Verify the acceptability of the PROM by patients

-   Review the instructions, questions, response options and recall period of the PROM


The degree to which one can assign qualitative meaning (clinical or commonly understood connotations) to a PROM’s quantitative scores or change in scores[1]

Patients or clinicians or payers may not make best decisions if output of tool is difficult to understand. PROMs vary in scale, measurement, and interpretation, making it difficult for patients and physicians alike to reach conclusions when evaluating results from these measures, e.g., in clinical trials. Metrics can indicate a favorable result with higher values, whereas some indicate a favorable result with lower values. This can lead to a lack of patient or clinician acceptance and may limit its utility.


The meaningfulness of scores produced by the questionnaire

– What does a score mean?

– What is the minimal clinically important difference (MID)? (see box below)

– Should an overall score be computed and presented to support a given claim?

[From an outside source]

Each row of a before or after table is a point. The points were changed in one or more steps. Then noise was added and the rows were shuffled. The steps act on how far a point lies along the listed directions, d1 being the first. Name the steps. A step turns or swaps two directions, mirrors them in a line or flattens them onto one, adds a multiple of one to another, or multiplies one. Angles are multiples of 10 degrees, from the lower direction toward the higher: turns from -170 to 170, lines from 10 to 170 but not 90. Use the fewest steps. Two steps may share a direction if one is a turn and the other turns, adds or multiplies; they go together, in the order done. Otherwise the lowest direction goes first.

Note on minimal clinically important difference (MID)
An important advance in HRQoL research is the concept of minimum clinically important difference (MID), defined as the smallest difference in score on an HRQoL instrument that patients perceive as beneficial and that would suggest, in the absence of troublesome side effects and excessive cost, a change in the patient’s management. Differences in scores smaller than the MID are considered unimportant, regardless of whether statistical significance is reached. For example, although an average change of 0.15 point on the HAQ-DI (the health assessment questionnaire (HAQ) disability index (DI)) may be statistically significant in a clinical trial, it may not be perceived as meaningful by study participants, and would not meet MID criteria since the MID for the HAQ-DI in is 0.22 point in that study. MID estimates of HRQoL measures have influenced designs of subsequent clinical trials aimed at improving HRQoL.

[1] Mokkink, L. B., Terwee, C. B., Patrick, D. L., Alonso, J., Stratford, P. W., Knol, D. L., et al. (2010). The COSMIN study reached international consensus on taxonomy, terminology, and definitions of measurement properties for health-related patient-reported outcomes. Journal of Clinical Epidemiology, 63(7), 737–745.